The project entailed a consortium of oil companies and Japanese construction firms, along with two materials laboratories in the Midwest. My boss made sure I participated in all the meetings, visiting the laboratories and eventually administering the contracts. He gave me assignments that were beyond my capabilities and then supported me until I could do them on my own. Later, when he was on assignment in Japan for weeks at a time, he trusted me to take care of things in Seattle.

Making good use of mistakes

In teaching technical writing at the University of St. Thomas, we use a system called Writing Across the Curriculum. That is, we teach writing as an integral part of other courses. Students gain experience in three types of writing:

  • Learning to write: the mechanics of writing.
  • Writing to learn: writing to help process what the students are learning. For example, a study abroad might require them to journal about their experiences and observations.
  • Writing in the discipline: writing the kinds of reports students will produce during their careers.

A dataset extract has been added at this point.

(in the rows, 128 means zero)
Here are made-up objects, facts about them, and rows of numbers that follow some of those facts. Name the object behind each unnamed row.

I teach engineering students to write reports for their clients in the capstone Senior Design Clinic. Eventually the students produce a report of about 50 pages detailing the results of their two-semester design project that meets our student learning objectives. But they don’t start there.

Instead, I start with a series of short, low-stakes assignments. That way the students can focus on a few things at a time. Each subsequent assignment builds on the previous one. For the three drafts, I tell them to just write something, going for quantity rather than quality. However bad it is to begin with, we can make it better, and we do. I give them detailed feedback on each assignment. It’s their responsibility to incorporate it into the subsequent drafts. At this stage there’s no penalty for making mistakes; the only penalty is for not trying. They just need to correct any mistakes quickly so they don’t develop bad habits. Practice doesn’t make perfect; it makes permanent.

In this way the students can put their mistakes to good use by learning from them. Indeed, if you’re not making mistakes, you’ve stopped growing.